小名浜海星高海洋工学科3年の渡辺諒さん(18)、大槻悠斗さん(17)は、海洋プラスチックごみの問題を受け、海岸清掃で拾ったペットボトルキャップから釣り具のルアーを生み出した。創造的再利用を意味するアップサイクルに掛け、その名も「アップサイクルアー」。実際に魚を釣ることにも成功しており、ふたりは「身近な海を守りたい」と力強く語る。
県内唯一の水産系高校として、同校は海洋プラスチックごみの解決に取り組んでいる。渡辺さんと大槻さんは2年生の時から課題研究として学びを深めており、昨夏には学校近くの砂浜で清掃活動を行ったが、外国から出されたとみられるものも含め、改めて打ち上げられるごみの多さに驚いた。
ルアー作りに当たっては、3D(3次元)プリンターで型を成形するところから始まる。ペットボトルキャップを細かく切断した後、成型機に投入し、プラスチックが溶け始めたら勢いよく流し込む。最後に不要な部分を切断し、金具とおもりを付け完成となる。

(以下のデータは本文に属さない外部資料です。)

Each row is a point on a landscape with many peaks, with its height.
From any point a climber steps to the highest of the 5 points nearest to it. It stops when none of these is higher. Distance is the straight distance between rows; heights are no part of it.
z_297 (h 6.17): [-12  -2   8 -15   8  18   8  20 -10  -4 -11  29  -6 -11   6  30]
z_122 (h 5.42): [ -8  19 -25   9  18 -10  -6 -45  15 -31 -27   2  14 -12   2 -20]
z_554 (h 5.73): [ -7 -14  -7  -8   2 -27 -20 -20   1  -4  -6 -11 -32 -17  -3 -27]
z_402 (h 6.73): [  9 -10   0  23 -24  -6 -19  14  -2  26  22 -36 -21   8  -6 -23]
z_689 (h 3.53): [  0  -7  25 -16  17  21  17  38  -2  -3 -20  41   7 -16   1  23]
z_483 (h 6.74): [  5 -21   2   8 -15 -17 -22   6  -5  14  11 -26 -40  -9 -10 -34]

できあがったルアーの色はペットボトルキャップ由来で、鮮やかな赤や青、緑とさまざまなカラーバリエーションに。強度やおもりの位置など試行錯誤を重ね、ルアーとしての性能を確かめた。
ふたりの成果を基にし、海洋工学科ではさらに環境に配慮したルアーを目指す。現時点で木くずによるルアーの試作が済んでおり、今後は食品システム科とも連携し、カキの殻や魚の骨などで挑戦する構想があり、次年度以降の生徒たちに引き継がれる。
渡辺さんは「海にまつわる高校として、海洋プラスチックごみの問題を取り扱えて大変有意義だった。後輩たちにはさらに研究を深め、より良いものを作ってほしい」と呼びかける。大槻さんは「海が好きなので、海面にごみが浮いていることを残念に思う。自分たちの活動を通じ、少しでもきれいになればうれしい」と話した。
(写真1枚目:3色のアップサイクルアー。茶色は木くずを活用した 2枚目:完成したルアーで釣りに挑んだ渡辺さん=右、大槻さん)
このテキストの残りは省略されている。